This article is written by Atishay Jain, a former UPSC aspirant and a key member of the ApniLaw team, combining his knowledge of the Constitution with a strong interest in public law. For any personal queries or suggestions, feel free to reach out to us through our official channel
Introduction: Can the Government Really Cut Everyone’s Salaries?
Imagine waking up to news that the central government has ordered pay cuts for all government officials—including judges. What if your state is told to halt its budget plans and get New Delhi’s approval first?
Sounds extreme? That’s what a Financial Emergency under Article 360 of the Indian Constitution allows.
Let’s break it down—how it works, when it can be declared, and why it’s never been used (yet).
What Is a Financial Emergency?
Under Article 360, the President of India can proclaim a Financial Emergency if the financial stability or credit of India—or any part of it—is under threat.
This is the Constitution’s way of saying: “If things go really bad financially, we have a plan to take control and fix it.”
But who decides when that happens? And can we trust that decision?
Is the President’s Decision Final?
Initially, the 38th Amendment (1975) said that the President’s satisfaction couldn’t be questioned. But later, the 44th Amendment (1978) reversed this, making the decision subject to judicial review.
So yes, if the government misuses this power, courts can step in.
How Is a Financial Emergency Declared?
Here’s how the process works:
- The President issues a proclamation.
- Within 2 months, both the Lok Sabha and Rajya Sabha must approve it.
- If the Lok Sabha is dissolved, the approval can wait until 30 days after its reconstitution, provided the Rajya Sabha has already said yes.
No Expiry Date? That’s Right.
- Once approved, the Financial Emergency continues indefinitely—there’s no 6-month renewal rule like in other emergencies.
- It can be revoked anytime by the President, and this doesn’t require Parliament’s approval.
Type of Approval Needed:
- Just a simple majority in each House is requried.
What Happens During a Financial Emergency?
If a Financial Emergency is in place, here’s what changes:
1. The Centre Can Tell States What to Do Financially
- States must follow the Centre’s instructions on financial propriety.
- This could include getting central approval for:
- How money is spent.
- How budgets are passed.
2. Pay Cuts Become Legal
- The President can direct salary reductions for:
- Central and State government employees.
- Judges of the Supreme Court and High Courts.
This is probably the only situation where even judges’ pay is not protected.
Real-Life Example: The Crisis of 1991
India hasn’t declared a Financial Emergency yet.
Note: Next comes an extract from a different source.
Here is a tiny trained network, its code and every weight. The questions are about switching its units off for an input and a class, where a switched-off unit gives its printed mean instead of its output.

But it came close in 1991.
What went wrong?
- Foreign exchange reserves were critically low—barely enough for a few weeks of imports.
- India had to pledge its gold reserves to secure emergency loans from abroad.
- The government chose economic reforms and liberalization instead of invoking Article 360.
Why didn’t they use the Emergency?
Perhaps because of the sweeping control it gives the Centre, or the political fallout of reducing salaries nationwide.
Did the Constitution Makers Think It Was Necessary?
Yes, Dr. B.R. Ambedkar said the idea was inspired by the U.S. National Recovery Act of 1933, used during the Great Depression.
But not everyone agreed. H.N. Kunzru, a member of the Constituent Assembly, warned it could damage the financial autonomy of states.
Their debate continues to be relevant even today.
Key Takeaways
- Article 360 empowers the President to act during financial crises.
- Once declared, a Financial Emergency can continue without any time limit.
- Parliamentary approval is required, but just once.
- It gives the Union government financial control over states and allows salary reductions at every level.
- It has never been used, but the 1991 crisis came close.
Why Should You Care?
If you’re a lawyer, law student, policymaker, or simply a citizen who follows governance—this is your constitutional toolkit for understanding how India plans for economic disasters.
In a country as diverse and complex as India, the balance between financial control and federal freedom is delicate. Knowing where those lines are drawn helps us all stay informed, empowered, and watchful.